Marcin Rusak
Specialising in storytelling, process, and material investigation, Marcin Rusak's work often incorporates research, object and installation as well as visual creations to explore overlooked details of our lives which, recreated and re-imagined, are shown again in a different light.
Marcin Rusak (born in 1987, Warsaw, Poland) is an artist and multidisciplinary designer interested in ideas of value, ephemerality, and aesthetics. Specialising in storytelling, process, and material investigation, his work often incorporates research, object and installation as well as visual creations to explore overlooked details of our lives which, recreated and re-imagined, are shown again in a different light.
As the son and grandson of flower growers, he has long been fascinated by these natural sources of inspiration and decoration. Engaging them in his creative process began by reusing waste to investigate new decorative elements within everyday objects.
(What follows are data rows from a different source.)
Here is a tiny trained network, its code and every weight. The questions are about switching its units off for an input and a class, where a switched-off unit gives its printed mean instead of its output.

import numpy as np


def w(rows, s, z=0):
    codes = np.array(rows[::2]) - 128.0
    scale = np.full(codes.shape[1], s)
    scale[-1] = z or s
    return codes * scale


def norm(h):
    return h / np.sqrt((h * h).mean(-1, keepdims=True) + 1e-5)


def f(y):
    return np.maximum(y, 0)


def log_softmax(a):
    a = a - a.max(-1, keepdims=True)
    return a - np.log(np.exp(a).sum(-1, keepdims=True))


def net(x, mask):
    res = np.array(x, float).reshape(1, 6) / 4 @ E
    u = 0
    for l in range(4):
        y = f(norm(res) @ A[l][:, :-1].T + A[l][:, -1])
        res = res + np.where(mask[u : u + 3], y, B[l][:, -1]) @ B[l][:, :-1]
        u += 3
    return log_softmax(norm(res)[-1] @ U[:, :-1].T + U[:, -1])


A, B = {}, {}
E = w([
[95,56,222],'x0',
[168,2,71],'x1',
[237,122,185],'x2',
[128,128,129],'x3',
[127,129,129],'x4',
[127,127,131],'x5',
],0.007)
A[0] = w([
[100,93,68,2],'0.n1',
[254,161,173,137],'0.n2',
[163,38,72,140],'0.n3',
],0.0074,0.0078)
B[0] = w([
[230,233,185,128],'0.n1',
[211,208,83,243],'0.n2',
[253,33,137,253],'0.n3',
],0.0057,0.0038)
A[1] = w([
[164,115,63,1],'1.n1',
[161,2,47,190],'1.n2',
[51,129,86,29],'1.n3',
],0.0098,0.0036)
B[1] = w([
[86,175,75,149],'1.n1',
[41,130,1,254],'1.n2',
[239,157,187,152],'1.n3',
],0.0065,0.0076)
A[2] = w([
[109,145,128,193],'2.n1',
[48,97,58,2],'2.n2',
[210,123,254,35],'2.n3',
],0.0089,0.0066)
B[2] = w([
[79,78,192,253],'2.n1',
[89,142,30,175],'2.n2',
[65,253,193,178],'2.n3',
],0.0079,0.0036)
A[3] = w([
[64,255,87,2],'3.n1',
[28,166,122,65],'3.n2',
[171,18,109,48],'3.n3',
],0.0095,0.0073)
B[3] = w([
[244,54,176,245],'3.n1',
[152,3,123,252],'3.n2',
[185,158,184,229],'3.n3',
],0.014,0.002)
U = w([
[217,28,197,185],'0',
[33,25,251,3],'1',
[41,173,14,222],'2',
[67,52,64,94],'3',
[197,204,152,154],'4',
[53,234,222,187],'5',
[176,129,41,103],'6',
],0.014,0.0039)

Each question gives the input, the list of numbers given to net, and the class t.
The units are the neurons (one row each of A and B). Each row of codes is followed by its name. A weight is (code - 128) times the scale printed after its matrix; where a second scale follows, it is the last column's (A, B and U).
mask holds one flag per neuron, layer by layer. A switched-off neuron (its flag False) gives its mean, the last column of its row in B, instead of its output. The means were averaged over made-up inputs and are rounded, as every weight is.
A unit's drop is (log p(t) with every unit on - log p(t) with that unit switched off) / (log p(t) with every unit on - log p(t) with every unit switched off).
The circuit of an input: a set's keep is (log p(t) with only the set's units on - log p(t) with every unit switched off) / (log p(t) with every unit on - log p(t) with every unit switched off). Starting from all 12 units, units are removed one at a time, each time the one whose removal leaves the highest keep (on an exact tie, the one counted first), for as long as the keep stays at least 0.8.
units of the circuit, in order: the units of the circuit, biggest drop first
unit that matters most: the unit with the biggest drop
k most important neurons: the k neurons with the biggest drops, biggest first
top k neurons in layer l: the k neurons of layer l with the biggest drops, biggest first
drop when u is switched off: that unit's drop, to one decimal
input [3,-3,-8,5,5,-3], class 1: unit that matters most : 1.n2
input [3,-2,5,4,-1,6], class 5: 2 most important neurons : 2.n3, 1.n2
input [-2,2,6,3,-2,7], class 6: 2 most important neurons : 0.n2, 3.n1
input [-7,0,-6,5,4,0], class 0: units of the circuit, in order : 3.n1, 1.n2, 0.n3
input [2,0,-3,1,-2,7], class 1: 3 most important neurons : 0.n3, 1.n2, 0.n2
input [-8,-8,-1,5,1,0], class 0: units of the circuit, in order : 3.n1, 3.n2
input [-6,-4,-7,5,-3,7], class 0: units of the circuit, in order : 3.n1, 1.n2
input [4,-3,4,6,-6,-5], class 5: 2 most important neurons : 1.n2, 2.n3
input [0,1,-2,8,7,-4], class 2: 3 most important neurons : 1.n2, 3.n1, 2.n2
input [0,-1,-6,1,-7,0], class 0: 2 most important neurons : 3.n2, 1.n3
input [-1,-1,0,3,7,8], class 0: 2 most important neurons : 0.n3, 1.n3
input [3,-6,-2,7,-6,-3], class 1: 2 most important neurons : 3.n2, 1.n2
input [0,-7,-5,-4,-3,-3], class 0: 2 most important neurons : 3.n1, 3.n2
input [4,-8,0,8,4,-3], class 1: top neuron in layer 1 : 1.n3
input [-2,4,0,3,-3,5], class 2: 3 most important neurons : 1.n2, 3.n1, 3.n2
input [-1,3,5,6,-7,4], class 6: top 2 neurons in layer 3 : 3.n1, 3.n2
input [-1,3,7,0,0,-4], class 6: 3 most important neurons : 0.n2, 3.n1, 2.n1
input [-2,0,6,-5,-4,-2], class 4: top 2 neurons in layer 3 : 3.n2, 3.n1
input [-1,2,-2,1,-8,-5], class 2: 2 most important neurons : 1.n2, 3.n1
input [5,-6,5,-8,4,3], class 5: unit that matters most : 2.n3
input [8,-4,8,2,7,5], class 5: drop when 0.n2 is switched off : 0.0
input [-3,4,-1,-3,-3,1], class 2: drop when 3.n2 is switched off : 0.1
input [2,-7,-2,7,-2,3], class 1: drop when 3.n2 is switched off : 0.2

It led to a rich body of work ranging from research and storytelling to cultural criticism around consumption and future scenarios.
He has exhibited worldwide, including most recent solo presentations at the BIO 27 design Biennale, Ljubljana, Slovenia; Ordet, Milan, Italy; Twenty First Gallery, New York, Cobra Gallery, Shanghai; Horta Museum, Brussels, Belgium. He has also taken part in important group exhibitions at the Carpenters Workshop Gallery, Paris, Hauser & Wirth, Somerset and London, Museum für Gestaltung in Zürich, William Morris Gallery, London and Jerwood Visual Arts, London. Awarded with EDIDA Young Designer of the Year 2022 and regularly mentioned in the prestigious AD100 list published by Architectural Digest globally, Rusak has given numerous talks and conducted workshops at internationally acclaimed design events and venues around the world.
DNA of THINGS
Marcin Rusak’s solo exhibition at the 27th Design Biennale in Ljubljana
10.05.2022
Marcin Rusak Studio is pleased to announce the premiere of DNA of Things: a new exhibition concept summarising the studio’s research-based investigations.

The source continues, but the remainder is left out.